Conceptually, information can be thought of as being stored or transmitted as variables that can take on different values. A variable can be thought of as a unit of storage that can take on, at different times, one of several different specified values, following some process for taking on those values. Informally, we get information from a variable by looking at its value, just as we get information from an email by reading its contents. In the case of the variable, the information is about the process behind the variable.

The entropy of a variable is the "amount of information" contained in the variable.

This amount is not only determined by the number of different values the variable can take, just as the information in an email is not quantified just by the number of words in the email or the different possible words in the language of the email. Informally, the amount of information in an email is proportional to the amount of “surprise” its reading causes.

For example, if an email is simply a repeat of an earlier email, then it is not informative at all. On the other hand, if, for example, the email reveals the outcome of an election, then it is highly informative. Similarly, the information in a variable is tied to the amount of surprise the value of that variable causes when revealed.

Shannon’s entropy quantifies the amount of information in a variable, thus providing the foundation for a theory around the notion of information.

In terms of data, we can informally describe entropy as an indicator of how messy your data is. A high degree of entropy always reflects "messed-up" data with low/no information content. The uncertainty about the content of the data, before viewing the data remains the same (or almost the same) as that before the data was available.

In a nutshell, higher entropy means less predictive power when it comes to doing data science with that data.

Entropy and decision trees

Decision trees aim to tidy the data by separating the samples and re-grouping them in the classes they belong to.

Because decision trees use a supervised learning approach, we know the target variable of our data. So, we maximize the purity of the classes as much as possible while making splits, aiming to have clarity in the leaf nodes. Remember, it may not be possible to remove the uncertainty totally, i.e., to fully clean up the data. Have a look at the image below:

We can see that the split has not FULLY classified the data above, but the resulting data is tidier than it was before the split. By using a series of such splits that focus on different features, we try to clean up the data as much as possible in the leaf nodes. At each step, we want to decrease the entropy, so entropy is computed before and after the split. If it decreases, the split is retained and we can proceed to the next step, otherwise, we must try to split with another feature or stop this branch (or quit, in which case we claim that the current tree is the best solution).

Calculating entropy

Let's pretend we have a sample, $S$. This sample contains $N$ total items falling into two different categories, True and False. Of the $N$ total items we have, $n$ observations have a target value equal to $True$, and $m$ observations have a target value equal to $False$. Note that if we know $N$ and $n$, we can easily calculate $m$ to be $m = N - n$.

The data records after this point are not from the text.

Each row was made from one walk, in order. Every step used is in the known rows, and no mark comes twice. Write each row's walk.
In the rows, 128 means zero.
Known rows:
nevad, suru, tubib, sozuk, kisil, pebab: | 104 |  77 | 147 | 170 | 155 | 154 | 117 |  83 | 137 |  99 | 140 | 107 | 109 | 186 | 170 | 156 | 133 | 157 | 124 | 150 | 146 | 120 | 100 |  89 | 175 |
sozuk, kisil, pebab, tubib, suru, nevad: |  90 |  89 | 158 | 165 | 115 | 131 | 115 |  93 | 138 | 107 | 132 | 185 |  60 | 166 | 188 | 166 | 124 | 157 | 113 | 129 | 128 | 132 |  96 | 146 | 154 |
suru, kisil, pebab, fomu: | 129 |  93 | 153 | 180 | 126 | 139 | 136 | 135 | 101 | 156 | 150 | 134 | 100 | 145 | 158 | 115 | 125 | 128 | 122 | 141 | 132 |  99 | 112 |  90 | 157 |
fomu, pebab, tubib: | 113 | 111 | 220 | 157 | 100 | 161 | 145 | 113 | 109 | 138 | 133 | 144 |  64 | 179 | 184 |  78 | 149 | 122 | 129 | 112 | 157 | 141 |  99 | 109 | 157 |
pebab, tubib, sozuk, kisil, pozuk: |  95 | 100 | 186 | 143 | 124 | 152 | 108 |  45 | 132 | 101 | 128 | 147 |  82 | 156 | 167 | 142 | 169 | 152 | 115 | 150 | 125 | 162 |  79 | 116 | 184 |
pozuk, kisil: | 101 | 112 | 164 | 156 | 103 | 143 | 107 |  97 |  98 | 121 | 128 | 125 |  63 | 161 | 189 | 107 | 138 | 124 | 125 | 131 | 148 | 128 |  98 | 100 | 152 |
nevad, suru, kisil, pozuk, tubib, sozuk: |  70 |  88 | 145 | 154 | 155 | 146 |  91 |  68 | 135 |  90 | 119 |  76 |  59 | 175 | 183 | 127 | 111 | 130 | 109 | 154 | 179 | 167 |  92 |  75 | 185 |
pozuk, tubib, sozuk: | 103 | 113 | 165 | 166 | 120 | 132 | 100 |  90 | 111 | 121 | 125 | 109 |  75 | 183 | 181 | 123 | 139 | 133 | 122 | 126 | 138 | 141 |  91 | 109 | 166 |
kisil, suru, tubib: |  88 |  80 | 138 | 143 | 106 | 158 | 107 | 130 | 142 | 107 | 139 | 116 |  90 | 161 | 186 | 127 | 140 | 128 | 132 | 112 | 162 |  96 | 102 |  99 | 150 |
pozuk, tubib, sozuk, kisil: |  95 | 102 | 162 | 161 | 118 | 141 | 105 |  66 | 125 | 107 | 116 | 123 |  84 | 187 | 177 | 151 | 148 | 145 | 118 | 149 | 129 | 141 |  92 | 125 | 179 |
sozuk, kisil, pebab: | 112 |  95 | 165 | 180 | 119 | 135 | 129 | 106 | 116 | 114 | 138 | 154 | 102 | 154 | 168 | 148 | 143 | 137 | 118 | 144 | 114 | 108 |  96 | 107 | 155 |
suru, tubib, pozuk, kisil, pebab, fomu: | 120 |  89 | 133 | 149 | 127 | 130 | 108 |  92 | 103 | 138 | 140 | 147 | 109 | 129 | 151 | 120 | 132 | 125 | 141 | 170 | 114 | 111 |  97 |  78 | 139 |
nevad, suru, kisil, pebab, tubib, pozuk: |  95 |  87 | 164 | 156 | 139 | 136 | 116 |  96 | 131 | 107 | 132 | 126 |  61 | 147 | 172 | 108 | 109 | 136 | 112 | 134 | 168 | 147 | 103 |  75 | 156 |
suru, tubib, pozuk, kisil: |  90 |  87 | 132 | 127 | 109 | 155 |  84 |  80 | 117 | 102 | 128 | 118 |  78 | 149 | 175 | 109 | 135 | 123 | 140 | 147 | 158 | 128 |  90 |  72 | 150 |
sozuk, kisil, pozuk, tubib: |  72 |  92 | 159 | 156 | 114 | 139 | 111 |  71 | 130 |  92 | 110 | 147 |  74 | 156 | 174 | 143 | 135 | 124 | 113 | 167 | 134 | 143 |  85 | 104 | 170 |
nevad, suru, kisil, pozuk: |  70 |  78 | 150 | 150 | 136 | 156 | 114 | 107 | 134 |  91 | 125 |  96 |  62 | 156 | 194 | 108 | 110 | 123 | 104 | 138 | 186 | 139 |  98 |  67 | 178 |
fomu, pebab, tubib, sozuk, kisil: | 114 | 104 | 214 | 150 | 114 | 169 | 134 |  67 | 125 | 122 | 129 | 138 |  89 | 193 | 175 | 123 | 174 | 149 | 128 | 136 | 133 | 157 |  92 | 129 | 181 |
fomu, pebab: | 109 | 101 | 194 | 162 | 105 | 155 | 138 | 131 | 109 | 126 | 132 | 127 |  86 | 176 | 192 |  92 | 145 | 115 | 126 | 116 | 145 | 121 |  95 |  99 | 157 |
tubib, suru, kisil: |  84 |  82 | 136 | 153 | 104 | 162 | 109 | 120 | 143 | 114 | 135 | 103 |  72 | 161 | 193 | 129 | 130 | 129 | 124 | 106 | 154 | 123 | 105 | 103 | 163 |
suru, kisil, pozuk, tubib, sozuk: |  85 |  95 | 143 | 152 | 140 | 150 |  80 |  65 | 123 | 102 | 133 |  89 |  68 | 161 | 165 | 132 | 132 | 125 | 125 | 155 | 160 | 160 |  85 |  78 | 176 |
pozuk, kisil, pebab, tubib, suru, nevad: |  95 | 107 | 155 | 162 | 119 | 124 |  96 |  85 | 112 | 120 | 140 | 167 |  36 | 160 | 189 | 141 | 116 | 144 | 125 | 128 | 139 | 147 |  96 | 130 | 134 |
tubib, pebab: | 123 |  99 | 157 | 186 | 120 | 115 | 121 | 125 |  94 | 134 | 130 | 142 | 100 | 152 | 177 | 112 | 134 | 122 | 130 | 106 | 118 |  97 |  93 |  94 | 142 |
nevad, suru: |  89 |  96 | 173 | 164 | 116 | 136 | 134 | 131 | 123 | 110 | 116 | 117 |  69 | 177 | 211 |  99 | 117 | 131 | 102 | 110 | 166 | 119 | 104 |  98 | 169 |
nevad, suru, tubib, sozuk, kisil, pozuk: |  74 |  69 | 144 | 139 | 148 | 167 | 105 |  62 | 151 |  77 | 124 | 101 |  99 | 176 | 182 | 148 | 139 | 151 | 115 | 160 | 160 | 140 |  86 |  84 | 194 |
nevad, suru, tubib, pozuk: |  78 |  71 | 140 | 135 | 123 | 149 | 111 | 115 | 141 |  91 | 115 | 108 |  83 | 165 | 197 | 101 | 113 | 129 | 117 | 125 | 175 | 119 |  95 |  71 | 167 |

Write each row's walk:
|  70 |  89 | 130 | 146 | 123 | 124 |  80 |  81 | 145 |  77 | 112 | 138 |  71 | 193 | 202 | 186 | 129 | 157 | 107 | 148 | 140 | 136 |  87 | 152 | 175 |  pozuk, tubib, sozuk, kisil, suru, nevad
|  98 |  98 | 201 | 140 | 114 | 159 | 125 |  72 | 149 | 107 | 129 | 139 |  97 | 181 | 183 | 150 | 181 | 152 | 125 | 132 | 121 | 152 |  92 | 146 | 172 |  fomu, pebab, tubib, sozuk, kisil, suru
| 137 |  99 | 160 | 187 | 118 | 106 | 144 | 136 |  89 | 165 | 125 | 160 | 118 | 146 | 172 | 107 | 136 | 125 | 126 | 119 |  97 |  84 | 100 | 109 | 150 |  tubib, pebab, fomu
|  79 |  84 | 182 | 140 | 116 | 177 | 121 |  85 | 148 | 113 | 139 | 123 |  62 | 151 | 178 | 112 | 145 | 118 | 133 | 128 | 157 | 169 |  94 |  97 | 163 |  fomu, pebab, tubib, suru, kisil, pozuk
| 120 |  99 | 163 | 177 | 136 | 133 | 112 |  83 | 116 | 112 | 144 | 135 | 116 | 162 | 163 | 164 | 159 | 151 | 121 | 146 |  99 | 122 |  89 | 112 | 166 |  tubib, sozuk, kisil, pebab
| 100 |  99 | 210 | 141 | 127 | 165 | 123 |  47 | 131 | 105 | 131 | 143 |  92 | 169 | 167 | 131 | 176 | 141 | 125 | 156 | 125 | 173 |  77 | 115 | 182 |  fomu, pebab, tubib, sozuk, kisil, pozuk
|  76 |  96 | 137 | 128 | 104 | 121 |  84 |  90 | 134 |  88 | 118 | 133 |  84 | 130 | 195 | 139 | 147 | 125 | 120 | 138 | 119 | 133 |  86 | 109 | 142 |  tubib, pozuk, kisil, suru
|  80 |  96 | 148 | 152 | 117 | 132 |  97 |  73 | 149 |  91 | 116 | 123 |  94 | 176 | 184 | 178 | 155 | 148 | 116 | 146 | 117 | 137 |  92 | 142 | 171 |  pozuk, tubib, sozuk, kisil, suru
|  81 | 102 | 162 | 160 | 117 | 130 | 106 |  93 | 115 | 106 | 119 | 133 |  64 | 150 | 178 | 115 | 126 | 111 | 116 | 146 | 144 | 142 |  85 |  90 | 157 |  kisil, pozuk, tubib
| 134 | 100 | 166 | 179 | 134 | 124 | 135 |  95 | 111 | 143 | 139 | 155 | 134 | 156 | 158 | 160 | 160 | 154 | 116 | 159 |  78 | 110 |  97 | 128 | 173 |  tubib, sozuk, kisil, pebab, fomu
|  90 | 107 | 160 | 157 | 134 | 128 |  90 |  70 | 117 | 104 | 125 | 115 |  78 | 159 | 174 | 131 | 142 | 124 | 120 | 147 | 130 | 156 |  76 |  95 | 168 |  kisil, pozuk, tubib, sozuk
| 106 |  76 | 142 | 177 | 139 | 136 | 125 | 124 | 114 | 121 | 127 | 114 |  93 | 174 | 184 | 104 | 109 | 128 | 132 | 111 | 164 |  94 | 104 |  71 | 152 |  nevad, suru, tubib, pebab
|  96 | 112 | 176 | 132 |  99 | 136 |  99 |  67 | 110 | 114 | 119 | 149 |  52 | 143 | 180 |  99 | 144 | 130 | 125 | 136 | 142 | 156 |  90 | 101 | 150 |  pebab, tubib, pozuk, kisil
| 113 |  97 | 152 | 184 | 133 |  94 | 127 | 102 |  95 | 149 | 114 | 165 | 104 | 133 | 159 | 118 | 124 | 111 | 125 | 153 |  94 | 115 |  89 |  98 | 148 |  kisil, pozuk, tubib, pebab, fomu
|  92 | 103 | 150 | 137 | 105 | 130 |  92 |  84 | 110 | 102 | 118 | 131 |  76 | 141 | 188 | 113 | 140 | 123 | 123 | 141 | 131 | 138 |  86 |  92 | 151 |  tubib, pozuk, kisil
|  70 |  61 | 121 | 120 | 105 | 154 |  97 |  94 | 168 |  74 | 120 | 136 | 111 | 145 | 180 | 162 | 149 | 139 | 125 | 144 | 134 | 109 |  89 | 105 | 162 |  sozuk, kisil, suru, tubib, pozuk
|  93 |  79 | 138 | 134 | 107 | 153 | 100 | 111 | 129 | 102 | 130 | 122 |  93 | 152 | 178 | 106 | 134 | 125 | 132 | 125 | 157 | 112 |  88 |  73 | 157 |  suru, tubib, pozuk
|  87 |  80 | 154 | 154 | 120 | 163 | 126 | 128 | 129 | 109 | 126 | 102 |  71 | 186 | 198 |  95 | 112 | 131 | 119 | 115 | 193 | 108 | 108 |  78 | 168 |  nevad, suru, tubib
| 100 |  84 | 134 | 175 | 124 | 146 | 110 | 120 | 134 | 120 | 153 | 113 |  86 | 146 | 174 | 145 | 126 | 128 | 129 | 117 | 132 | 118 | 104 |  95 | 145 |  tubib, suru, kisil, pebab
|  98 |  99 | 160 | 169 | 117 | 122 | 110 | 116 | 124 | 121 | 141 | 171 |  51 | 161 | 193 | 138 | 115 | 144 | 117 | 108 | 138 | 131 |  95 | 131 | 142 |  kisil, pebab, tubib, suru, nevad
|  83 |  96 | 163 | 148 |  98 | 137 | 109 | 115 | 134 | 116 | 124 | 160 |  38 | 176 | 212 | 121 | 119 | 145 | 111 |  97 | 160 | 136 |  96 | 139 | 159 |  pebab, tubib, suru, nevad
|  89 |  90 | 151 | 147 | 116 | 140 | 104 |  87 | 149 |  91 | 127 | 126 | 111 | 166 | 190 | 175 | 169 | 154 | 113 | 131 | 111 | 123 |  89 | 138 | 174 |  tubib, sozuk, kisil, suru
| 136 |  83 | 142 | 177 | 121 | 132 | 136 | 133 |  96 | 164 | 135 | 146 | 121 | 154 | 159 | 104 | 130 | 126 | 143 | 123 | 123 |  74 | 105 |  89 | 150 |  suru, tubib, pebab, fomu
|  87 | 105 | 150 | 147 | 103 | 135 | 100 | 103 | 123 | 106 | 128 | 126 |  72 | 151 | 196 | 133 | 146 | 127 | 123 | 128 | 136 | 123 |  99 | 117 | 143 |  pozuk, kisil, suru
|  92 |  91 | 160 | 148 | 130 | 146 | 101 |  63 | 131 |  89 | 127 | 130 | 106 | 154 | 175 | 156 | 164 | 145 | 113 | 155 | 114 | 143 |  74 | 107 | 185 |  tubib, sozuk, kisil, pozuk
|  75 |  87 | 132 | 160 | 106 | 153 | 103 | 104 | 143 | 115 | 124 | 101 |  54 | 170 | 187 | 132 | 116 | 123 | 127 | 119 | 161 | 139 | 108 | 107 | 159 |  pozuk, tubib, suru, kisil
| 100 | 111 | 200 | 130 | 102 | 150 | 114 |  69 | 108 | 119 | 121 | 145 |  61 | 156 | 181 |  88 | 152 | 120 | 134 | 141 | 141 | 167 |  88 | 100 | 148 |  fomu, pebab, tubib, pozuk, kisil
| 113 | 104 | 154 | 192 | 121 | 107 | 114 | 109 |  94 | 135 | 119 | 141 |  83 | 162 | 172 | 116 | 121 | 115 | 132 | 120 | 125 | 111 |  95 |  98 | 139 |  pozuk, tubib, pebab
|  98 | 101 | 205 | 154 |  95 | 158 | 141 | 110 | 136 | 133 | 130 | 143 |  68 | 173 | 196 | 103 | 152 | 126 | 131 |  99 | 136 | 149 | 100 | 128 | 153 |  fomu, pebab, tubib, suru
| 109 |  86 | 134 | 178 | 139 | 117 | 117 |  96 | 101 | 146 | 123 | 139 |  93 | 134 | 149 | 120 | 114 | 111 | 129 | 160 | 124 | 120 |  97 |  81 | 156 |  suru, kisil, pozuk, tubib, pebab, fomu
|  78 |  87 | 137 | 153 | 104 | 131 | 103 | 132 | 133 | 103 | 123 | 143 |  60 | 174 | 220 | 135 | 114 | 138 | 110 | 102 | 148 | 118 |  92 | 130 | 160 |  tubib, suru, nevad
|  76 |  98 | 133 | 139 | 109 | 126 |  83 | 110 | 118 |  92 | 124 | 141 |  50 | 167 | 213 | 140 | 120 | 136 | 114 | 131 | 160 | 121 |  94 | 127 | 147 |  pozuk, kisil, suru, nevad
|  78 |  71 | 124 | 125 | 108 | 144 |  91 | 116 | 153 |  87 | 130 | 123 | 102 | 140 | 185 | 133 | 141 | 126 | 131 | 123 | 144 | 107 |  90 |  91 | 149 |  kisil, suru, tubib, pozuk
| 104 |  90 | 135 | 182 | 123 | 128 | 127 | 117 | 128 | 152 | 136 | 131 |  86 | 149 | 162 | 143 | 114 | 126 | 127 | 144 | 117 | 121 | 115 | 113 | 149 |  pozuk, tubib, suru, kisil, pebab, fomu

Let's assume our boss brings us the dataset $S$, and asks us to group each observation in $N$ according to whether their target value is True or False. They also want to know the ratio of Trues to Falses in our dataset. We can calculate this as follows:

$$p = n/N - (class 1)$$ $$q = m/N = 1-p - (class 2)$$

If we know these ratios, we can calculate the entropy of the dataset $S$. This will provide us with an easy way to see how organized or disorganized our dataset is. For instance, let's assume that our boss believes that the dataset should mostly be full of "True"'s, with some occasional "False"'s slipping through. The more Falses in with the Trues (or Trues in with the Falses!), the more disorganized our dataset is. We can calculate entropy using the following equation:

$$E = -p . log_2(p) - q . log_2(q)$$

Don't worry too much about this equation yet -- we'll dig deeper into what it means in a minute.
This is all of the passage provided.